Model with Wavenet architecture and quantized target.

Parameters:
  • freq – Frequency of the data to train on and predict
  • prediction_length – Length of the prediction horizon
  • trainer – Trainer object to be used (default: Trainer())
  • cardinality – Number of values of the each categorical feature (default: [1])
  • embedding_dimension – Dimension of the embeddings for categorical features (the same dimension is used for all embeddings, default: 5)
  • num_bins – Number of bins used for quantization of signal (default: 1024)
  • hybridize_prediction_net – Boolean (default: False)
  • n_residue – Number of residual channels in wavenet architecture (default: 24)
  • n_skip – Number of skip channels in wavenet architecture (default: 32)
  • dilation_depth – Number of dilation layers in wavenet architecture. If set to None (default), dialation_depth is set such that the receptive length is at least as long as typical seasonality for the frequency and at least 2 * prediction_length.
  • n_stacks – Number of dilation stacks in wavenet architecture (default: 1)
  • temperature – Temparature used for sampling from softmax distribution. For temperature = 1.0 (default) sampling is according to estimated probability.
  • act_type – Activation type used after before output layer (default: “elu”). Can be any of ‘elu’, ‘relu’, ‘sigmoid’, ‘tanh’, ‘softrelu’, ‘softsign’.
  • num_parallel_samples – Number of evaluation samples per time series to increase parallelism during inference. This is a model optimization that does not affect the accuracy (default: 200)
create_predictor(transformation: gluonts.transform.Transformation, trained_network: mxnet.gluon.block.HybridBlock, bin_values: numpy.ndarray) → gluonts.model.predictor.Predictor[source]

Create and return a predictor object.

Returns:A predictor wrapping a HybridBlock used for inference.
Return type:Predictor
create_transformation(bin_edges: numpy.ndarray, pred_length: int) → gluonts.transform.Transformation[source]

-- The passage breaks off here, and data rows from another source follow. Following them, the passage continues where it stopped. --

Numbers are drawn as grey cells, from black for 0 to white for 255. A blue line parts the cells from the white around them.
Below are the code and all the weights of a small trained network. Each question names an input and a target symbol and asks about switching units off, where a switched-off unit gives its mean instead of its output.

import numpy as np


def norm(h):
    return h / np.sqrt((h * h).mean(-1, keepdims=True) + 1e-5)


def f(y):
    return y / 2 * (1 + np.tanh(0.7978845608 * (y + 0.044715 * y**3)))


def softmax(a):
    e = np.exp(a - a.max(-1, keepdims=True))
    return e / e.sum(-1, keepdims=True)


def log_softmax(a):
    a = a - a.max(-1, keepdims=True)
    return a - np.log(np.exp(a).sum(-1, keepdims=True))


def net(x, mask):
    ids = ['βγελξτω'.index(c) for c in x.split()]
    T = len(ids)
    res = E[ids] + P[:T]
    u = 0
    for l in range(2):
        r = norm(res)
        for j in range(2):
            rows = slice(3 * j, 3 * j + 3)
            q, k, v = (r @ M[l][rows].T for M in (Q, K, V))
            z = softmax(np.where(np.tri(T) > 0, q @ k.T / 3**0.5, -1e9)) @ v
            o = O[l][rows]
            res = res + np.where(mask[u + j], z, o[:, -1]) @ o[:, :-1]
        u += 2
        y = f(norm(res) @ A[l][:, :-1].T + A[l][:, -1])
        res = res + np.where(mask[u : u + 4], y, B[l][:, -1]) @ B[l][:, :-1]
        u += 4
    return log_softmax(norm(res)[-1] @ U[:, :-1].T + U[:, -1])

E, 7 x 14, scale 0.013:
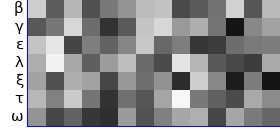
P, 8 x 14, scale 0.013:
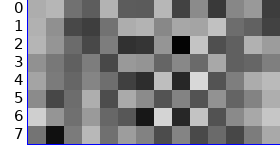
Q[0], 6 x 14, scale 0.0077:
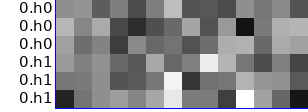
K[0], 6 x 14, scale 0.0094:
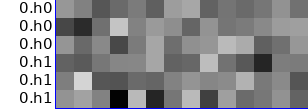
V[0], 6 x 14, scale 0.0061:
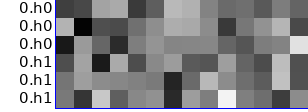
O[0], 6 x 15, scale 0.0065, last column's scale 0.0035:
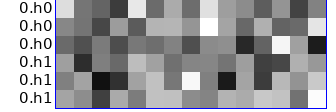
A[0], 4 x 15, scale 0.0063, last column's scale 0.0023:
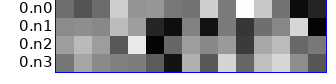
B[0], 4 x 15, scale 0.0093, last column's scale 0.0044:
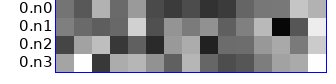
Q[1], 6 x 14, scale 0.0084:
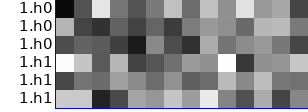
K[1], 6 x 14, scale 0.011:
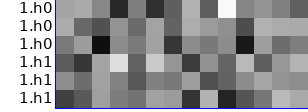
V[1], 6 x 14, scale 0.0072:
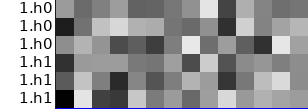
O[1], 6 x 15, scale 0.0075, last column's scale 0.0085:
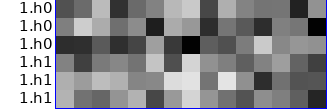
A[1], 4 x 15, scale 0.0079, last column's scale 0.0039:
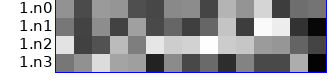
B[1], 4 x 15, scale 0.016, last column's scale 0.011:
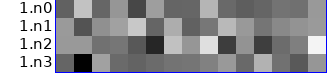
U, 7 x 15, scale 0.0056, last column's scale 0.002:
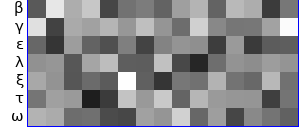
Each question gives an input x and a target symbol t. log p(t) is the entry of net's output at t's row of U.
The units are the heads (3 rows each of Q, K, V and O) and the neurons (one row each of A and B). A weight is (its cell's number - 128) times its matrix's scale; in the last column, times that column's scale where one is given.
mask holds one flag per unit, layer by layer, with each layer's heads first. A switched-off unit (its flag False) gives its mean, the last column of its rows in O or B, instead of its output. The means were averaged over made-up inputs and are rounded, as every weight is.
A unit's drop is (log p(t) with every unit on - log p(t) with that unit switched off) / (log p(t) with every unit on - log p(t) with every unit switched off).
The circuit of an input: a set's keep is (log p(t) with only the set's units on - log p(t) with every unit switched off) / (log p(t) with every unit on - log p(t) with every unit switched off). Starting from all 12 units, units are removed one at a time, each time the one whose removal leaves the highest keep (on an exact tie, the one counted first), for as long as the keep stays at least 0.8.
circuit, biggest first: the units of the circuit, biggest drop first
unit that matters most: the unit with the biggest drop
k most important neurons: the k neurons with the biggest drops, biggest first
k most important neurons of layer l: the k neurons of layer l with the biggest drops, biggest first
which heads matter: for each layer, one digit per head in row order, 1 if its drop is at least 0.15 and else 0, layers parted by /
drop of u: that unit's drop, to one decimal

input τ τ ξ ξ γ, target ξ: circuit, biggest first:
[1.h1, 1.n2]
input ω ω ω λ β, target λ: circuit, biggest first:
[0.n3, 0.h0]
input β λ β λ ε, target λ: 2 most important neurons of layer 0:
[0.n3, 0.n1]
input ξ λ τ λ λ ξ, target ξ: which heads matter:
00 / 00
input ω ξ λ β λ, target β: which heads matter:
01 / 00
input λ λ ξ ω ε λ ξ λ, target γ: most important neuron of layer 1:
[1.n2]
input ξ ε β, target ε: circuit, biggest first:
[0.h1, 1.n3]
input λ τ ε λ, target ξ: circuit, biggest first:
[0.h0, 1.n2]
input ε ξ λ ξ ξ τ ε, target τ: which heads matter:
00 / 10
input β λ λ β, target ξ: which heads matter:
01 / 10
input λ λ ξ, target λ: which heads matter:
10 / 00
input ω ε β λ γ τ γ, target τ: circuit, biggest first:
[1.h0, 1.n2]
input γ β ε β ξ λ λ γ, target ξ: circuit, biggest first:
[1.h0, 1.n2]
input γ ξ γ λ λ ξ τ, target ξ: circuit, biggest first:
[1.h1]
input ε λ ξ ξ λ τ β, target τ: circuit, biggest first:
[1.h0, 1.h1]
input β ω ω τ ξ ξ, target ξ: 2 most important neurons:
[0.n3, 0.n1]
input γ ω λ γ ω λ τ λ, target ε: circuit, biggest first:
[0.h0, 1.h0, 1.n3]
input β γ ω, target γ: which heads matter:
10 / 00
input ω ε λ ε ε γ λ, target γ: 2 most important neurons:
[1.n1, 0.n2]
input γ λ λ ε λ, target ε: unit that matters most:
0.h1
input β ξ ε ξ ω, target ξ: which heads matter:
00 / 01
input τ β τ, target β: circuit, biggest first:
[0.h1, 1.n2]
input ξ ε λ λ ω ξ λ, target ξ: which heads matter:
00 / 01
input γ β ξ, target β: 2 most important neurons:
[1.n0, 1.n2]
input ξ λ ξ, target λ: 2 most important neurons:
[0.n3, 1.n2]
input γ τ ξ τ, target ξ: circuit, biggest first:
[1.h0, 0.n3]
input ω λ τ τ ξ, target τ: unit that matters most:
1.h0
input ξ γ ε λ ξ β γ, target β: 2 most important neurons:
[0.n3, 1.n2]
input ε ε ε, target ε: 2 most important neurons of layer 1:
[1.n3, 1.n2]
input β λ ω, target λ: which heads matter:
00 / 00
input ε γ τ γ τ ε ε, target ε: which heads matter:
01 / 00
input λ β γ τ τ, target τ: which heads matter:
00 / 10
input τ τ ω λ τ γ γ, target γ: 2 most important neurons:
[1.n1, 1.n2]
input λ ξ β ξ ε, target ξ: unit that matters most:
1.h1
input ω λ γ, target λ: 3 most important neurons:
[0.n3, 1.n2, 0.n1]
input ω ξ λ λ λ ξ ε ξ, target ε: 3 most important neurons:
[0.n0, 1.n3, 1.n2]
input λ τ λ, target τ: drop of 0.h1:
0.1
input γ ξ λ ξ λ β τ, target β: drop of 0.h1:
0.8
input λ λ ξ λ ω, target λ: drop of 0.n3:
0.2
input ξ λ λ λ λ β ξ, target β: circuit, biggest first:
[0.h1]
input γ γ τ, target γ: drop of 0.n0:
0.0
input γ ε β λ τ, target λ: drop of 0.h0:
0.1

Create and return the transformation needed for training and inference.

Returns:The transformation that will be applied entry-wise to datasets, at training and inference time.
Return type:Transformation
train(training_data: gluonts.dataset.common.Dataset, validation_data: Optional[gluonts.dataset.common.Dataset] = None) → gluonts.model.predictor.Predictor[source]

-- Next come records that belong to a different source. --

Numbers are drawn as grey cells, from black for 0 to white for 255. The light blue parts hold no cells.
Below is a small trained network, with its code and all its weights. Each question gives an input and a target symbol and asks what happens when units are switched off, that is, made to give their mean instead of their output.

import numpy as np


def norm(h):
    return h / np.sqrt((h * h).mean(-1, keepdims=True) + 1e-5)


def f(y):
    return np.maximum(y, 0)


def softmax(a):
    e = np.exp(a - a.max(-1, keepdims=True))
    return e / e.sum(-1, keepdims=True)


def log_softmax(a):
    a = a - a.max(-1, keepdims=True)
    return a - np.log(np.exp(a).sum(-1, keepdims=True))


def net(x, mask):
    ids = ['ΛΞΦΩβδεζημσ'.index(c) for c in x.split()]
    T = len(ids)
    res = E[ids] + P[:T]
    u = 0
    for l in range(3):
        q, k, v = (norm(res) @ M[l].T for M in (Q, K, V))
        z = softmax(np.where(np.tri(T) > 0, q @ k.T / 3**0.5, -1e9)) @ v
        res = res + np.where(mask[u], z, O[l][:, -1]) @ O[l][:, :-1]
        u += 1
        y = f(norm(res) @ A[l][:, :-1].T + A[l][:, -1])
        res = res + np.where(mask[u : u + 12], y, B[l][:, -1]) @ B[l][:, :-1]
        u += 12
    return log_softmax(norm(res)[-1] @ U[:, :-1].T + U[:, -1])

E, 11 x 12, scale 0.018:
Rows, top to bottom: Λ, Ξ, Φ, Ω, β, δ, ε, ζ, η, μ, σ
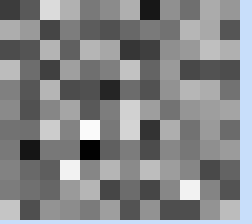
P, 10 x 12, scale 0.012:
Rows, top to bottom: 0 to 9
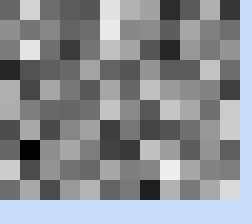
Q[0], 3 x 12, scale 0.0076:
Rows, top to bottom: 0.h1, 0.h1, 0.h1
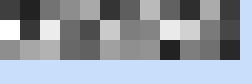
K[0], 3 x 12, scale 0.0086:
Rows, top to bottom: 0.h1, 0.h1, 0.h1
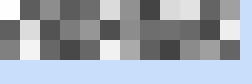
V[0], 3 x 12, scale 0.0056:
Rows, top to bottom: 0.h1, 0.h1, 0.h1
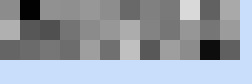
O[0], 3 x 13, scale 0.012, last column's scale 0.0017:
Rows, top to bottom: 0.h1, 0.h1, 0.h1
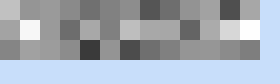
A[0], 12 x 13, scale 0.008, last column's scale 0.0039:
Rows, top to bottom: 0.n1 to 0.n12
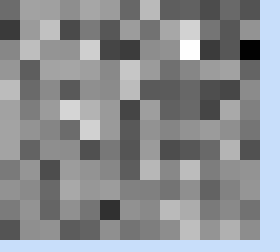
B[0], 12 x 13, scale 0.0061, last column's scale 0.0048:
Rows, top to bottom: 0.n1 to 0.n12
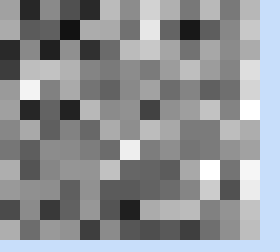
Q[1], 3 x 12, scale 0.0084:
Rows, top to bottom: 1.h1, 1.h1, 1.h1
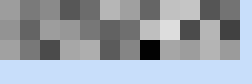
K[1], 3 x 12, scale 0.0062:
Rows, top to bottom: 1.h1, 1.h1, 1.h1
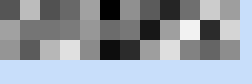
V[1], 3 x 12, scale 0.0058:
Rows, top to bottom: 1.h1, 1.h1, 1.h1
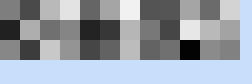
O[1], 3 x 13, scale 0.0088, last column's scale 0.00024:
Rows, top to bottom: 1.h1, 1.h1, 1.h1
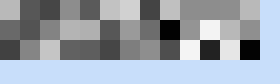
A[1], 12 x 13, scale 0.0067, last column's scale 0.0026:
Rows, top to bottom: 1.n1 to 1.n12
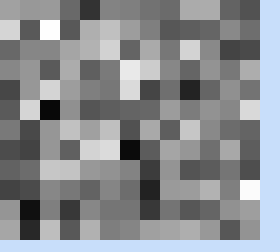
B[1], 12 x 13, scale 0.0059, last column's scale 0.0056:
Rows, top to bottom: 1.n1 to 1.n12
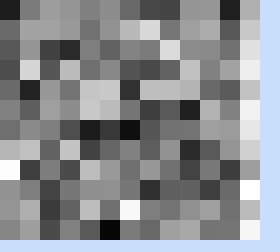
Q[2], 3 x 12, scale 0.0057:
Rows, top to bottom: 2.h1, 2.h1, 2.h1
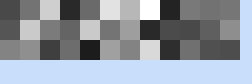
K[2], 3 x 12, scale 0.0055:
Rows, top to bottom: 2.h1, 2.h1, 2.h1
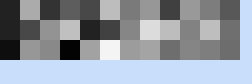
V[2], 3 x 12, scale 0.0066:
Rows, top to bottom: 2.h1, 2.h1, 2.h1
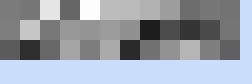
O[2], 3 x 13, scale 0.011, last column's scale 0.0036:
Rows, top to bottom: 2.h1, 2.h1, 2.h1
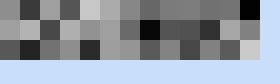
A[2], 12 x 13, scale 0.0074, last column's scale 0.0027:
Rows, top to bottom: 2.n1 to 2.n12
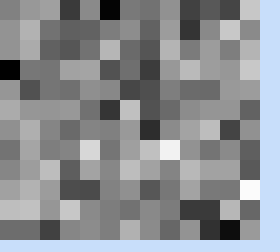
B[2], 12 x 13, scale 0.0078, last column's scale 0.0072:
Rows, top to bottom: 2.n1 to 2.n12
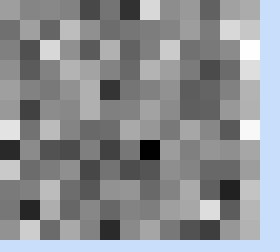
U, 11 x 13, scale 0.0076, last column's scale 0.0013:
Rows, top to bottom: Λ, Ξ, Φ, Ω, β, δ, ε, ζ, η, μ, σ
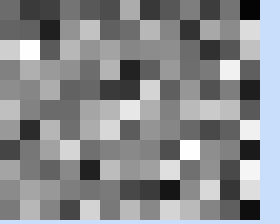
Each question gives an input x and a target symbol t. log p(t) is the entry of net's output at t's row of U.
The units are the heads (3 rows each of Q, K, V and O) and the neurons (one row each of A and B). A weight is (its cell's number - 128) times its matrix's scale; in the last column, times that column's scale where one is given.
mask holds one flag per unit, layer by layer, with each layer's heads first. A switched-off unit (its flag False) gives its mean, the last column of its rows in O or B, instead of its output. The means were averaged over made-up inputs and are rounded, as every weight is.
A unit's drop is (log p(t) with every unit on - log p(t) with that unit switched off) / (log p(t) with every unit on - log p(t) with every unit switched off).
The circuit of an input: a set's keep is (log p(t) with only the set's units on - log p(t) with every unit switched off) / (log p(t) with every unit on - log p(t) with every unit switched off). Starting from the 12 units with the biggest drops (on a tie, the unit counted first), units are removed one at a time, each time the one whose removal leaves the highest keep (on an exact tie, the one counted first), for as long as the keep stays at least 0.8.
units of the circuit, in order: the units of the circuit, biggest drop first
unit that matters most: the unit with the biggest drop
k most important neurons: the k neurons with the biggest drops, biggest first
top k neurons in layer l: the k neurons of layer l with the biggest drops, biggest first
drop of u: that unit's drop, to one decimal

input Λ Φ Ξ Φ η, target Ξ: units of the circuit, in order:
[1.h1]
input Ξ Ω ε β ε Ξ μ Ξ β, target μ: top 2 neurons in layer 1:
[1.n1 1.n3]
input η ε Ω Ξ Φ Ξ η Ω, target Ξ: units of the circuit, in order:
[1.h1 0.n11]
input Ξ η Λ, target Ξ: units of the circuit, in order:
[0.h1 1.h1]
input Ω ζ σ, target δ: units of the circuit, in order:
[0.n8 1.n2]
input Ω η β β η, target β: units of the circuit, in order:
[1.h1 0.n2 1.n7]
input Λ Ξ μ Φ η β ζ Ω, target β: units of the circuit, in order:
[1.h1 0.n2 2.n1 0.n9]
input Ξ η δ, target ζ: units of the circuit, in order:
[0.n4 1.n4]
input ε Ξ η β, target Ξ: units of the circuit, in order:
[0.n2 1.h1]
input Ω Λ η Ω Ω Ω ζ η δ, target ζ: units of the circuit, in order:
[1.h1 0.n4]
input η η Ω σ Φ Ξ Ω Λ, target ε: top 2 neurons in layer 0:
[0.n4 0.n6]
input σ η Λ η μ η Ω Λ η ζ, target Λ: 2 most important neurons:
[1.n10 0.n9]
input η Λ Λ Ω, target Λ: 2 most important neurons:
[1.n5 0.n4]
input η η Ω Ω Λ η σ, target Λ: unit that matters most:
0.n6
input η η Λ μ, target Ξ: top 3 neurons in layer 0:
[0.n3 0.n11 0.n10]
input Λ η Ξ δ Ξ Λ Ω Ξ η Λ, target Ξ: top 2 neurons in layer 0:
[0.n6 0.n9]
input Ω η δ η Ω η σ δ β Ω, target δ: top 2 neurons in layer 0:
[0.n4 0.n2]
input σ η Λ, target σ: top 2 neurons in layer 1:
[1.n6 1.n2]
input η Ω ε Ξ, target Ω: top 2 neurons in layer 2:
[2.n3 2.n2]
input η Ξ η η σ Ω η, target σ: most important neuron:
[2.n8]
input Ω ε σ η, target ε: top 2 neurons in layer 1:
[1.n7 1.n9]
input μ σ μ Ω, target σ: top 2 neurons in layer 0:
[0.n2 0.n8]
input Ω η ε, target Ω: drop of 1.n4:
0.1
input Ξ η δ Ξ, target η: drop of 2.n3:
0.2
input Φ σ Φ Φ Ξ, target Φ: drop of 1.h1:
0.1
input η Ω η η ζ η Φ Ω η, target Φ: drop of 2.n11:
-0.1
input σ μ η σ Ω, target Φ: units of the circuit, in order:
[0.n5]
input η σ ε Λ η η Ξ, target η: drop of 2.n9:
0.0

Train the estimator on the given data.

Parameters:
  • training_data – Dataset to train the model on.
  • validation_data – Dataset to validate the model on during training.
Returns:

The predictor containing the trained model.

Return type:

Predictor

class gluonts.model.wavenet.WaveNetSampler(bin_values: List[float], num_samples: int, temperature: float = 1.0, **kwargs)[source]

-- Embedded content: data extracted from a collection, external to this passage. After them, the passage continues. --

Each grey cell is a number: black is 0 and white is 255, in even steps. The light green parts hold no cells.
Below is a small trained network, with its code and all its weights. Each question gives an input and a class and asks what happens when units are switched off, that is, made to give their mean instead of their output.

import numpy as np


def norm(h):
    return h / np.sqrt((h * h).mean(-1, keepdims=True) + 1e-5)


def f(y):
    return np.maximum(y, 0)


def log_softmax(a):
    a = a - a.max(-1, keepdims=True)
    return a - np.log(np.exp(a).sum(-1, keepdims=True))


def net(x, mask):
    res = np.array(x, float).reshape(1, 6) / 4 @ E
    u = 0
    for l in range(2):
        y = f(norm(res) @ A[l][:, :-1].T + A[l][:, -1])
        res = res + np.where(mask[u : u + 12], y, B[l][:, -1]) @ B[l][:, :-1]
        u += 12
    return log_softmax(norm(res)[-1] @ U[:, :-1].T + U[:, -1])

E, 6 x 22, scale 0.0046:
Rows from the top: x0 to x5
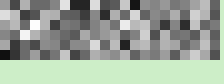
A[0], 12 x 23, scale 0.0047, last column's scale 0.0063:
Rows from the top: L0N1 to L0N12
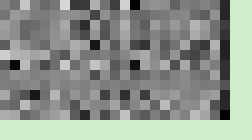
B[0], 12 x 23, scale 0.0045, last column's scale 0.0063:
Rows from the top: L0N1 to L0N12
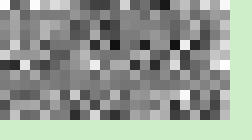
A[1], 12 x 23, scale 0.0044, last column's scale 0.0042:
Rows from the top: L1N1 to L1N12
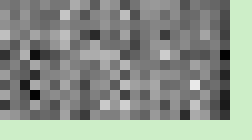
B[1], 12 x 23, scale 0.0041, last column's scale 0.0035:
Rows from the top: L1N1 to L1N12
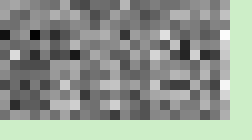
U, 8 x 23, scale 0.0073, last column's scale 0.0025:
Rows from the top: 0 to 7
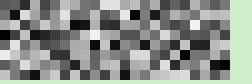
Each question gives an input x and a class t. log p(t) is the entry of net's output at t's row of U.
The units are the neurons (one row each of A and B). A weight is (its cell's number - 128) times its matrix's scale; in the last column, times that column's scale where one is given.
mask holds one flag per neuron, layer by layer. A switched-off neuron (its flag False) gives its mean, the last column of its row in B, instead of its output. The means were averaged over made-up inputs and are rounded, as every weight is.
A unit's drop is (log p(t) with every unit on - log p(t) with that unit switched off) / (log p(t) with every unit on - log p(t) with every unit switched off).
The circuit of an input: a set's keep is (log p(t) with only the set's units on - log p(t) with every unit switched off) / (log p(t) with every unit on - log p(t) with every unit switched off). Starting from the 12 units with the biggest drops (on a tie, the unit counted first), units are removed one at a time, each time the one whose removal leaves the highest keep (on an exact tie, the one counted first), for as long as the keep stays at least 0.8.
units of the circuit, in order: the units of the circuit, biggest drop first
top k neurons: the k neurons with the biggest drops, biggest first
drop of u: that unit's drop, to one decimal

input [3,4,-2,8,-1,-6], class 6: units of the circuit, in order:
[L0N11]
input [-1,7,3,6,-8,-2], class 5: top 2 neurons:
[L0N6; L0N3]
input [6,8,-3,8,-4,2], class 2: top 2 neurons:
[L0N12; L0N3]
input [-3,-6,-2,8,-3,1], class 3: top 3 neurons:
[L0N7; L0N1; L1N6]
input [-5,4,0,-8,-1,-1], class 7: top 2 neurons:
[L0N10; L1N10]
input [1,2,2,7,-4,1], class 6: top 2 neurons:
[L0N7; L1N4]
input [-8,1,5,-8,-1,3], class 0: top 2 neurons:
[L1N9; L1N11]
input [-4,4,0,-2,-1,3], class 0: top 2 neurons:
[L1N9; L0N7]
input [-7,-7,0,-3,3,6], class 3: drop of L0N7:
0.2
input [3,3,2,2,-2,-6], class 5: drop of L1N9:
0.1

Bases: gluonts.model.wavenet._network.WaveNet

Runs Wavenet generation in an auto-regressive manner using caching for speedup [PKC+16].

Same arguments as WaveNet. In addition

Parameters:
  • pred_length – Length of the prediction horizon
  • num_samples – Number of sample paths to generate in parallel in the graph
  • temperature – If set to 1.0 (default), sample according to estimated probabilities, if set to 0.0 most likely sample at each step is chosen.
  • post_transform – An optional post transform that will be applied to the samples
hybrid_forward(F, feat_static_cat: Union[mxnet.ndarray.ndarray.NDArray, mxnet.symbol.symbol.Symbol], past_target: Union[mxnet.ndarray.ndarray.NDArray, mxnet.symbol.symbol.Symbol], past_observed_values: Union[mxnet.ndarray.ndarray.NDArray, mxnet.symbol.symbol.Symbol], past_time_feat: Union[mxnet.ndarray.ndarray.NDArray, mxnet.symbol.symbol.Symbol], future_time_feat: Union[mxnet.ndarray.ndarray.NDArray, mxnet.symbol.symbol.Symbol], scale: Union[mxnet.ndarray.ndarray.NDArray, mxnet.symbol.symbol.Symbol]) → Union[mxnet.ndarray.ndarray.NDArray, mxnet.symbol.symbol.Symbol][source]

Overrides to construct symbolic graph for this Block.

Parameters:
  • x (Symbol or NDArray) – The first input tensor.
  • *args (list of Symbol or list of NDArray) – Additional input tensors.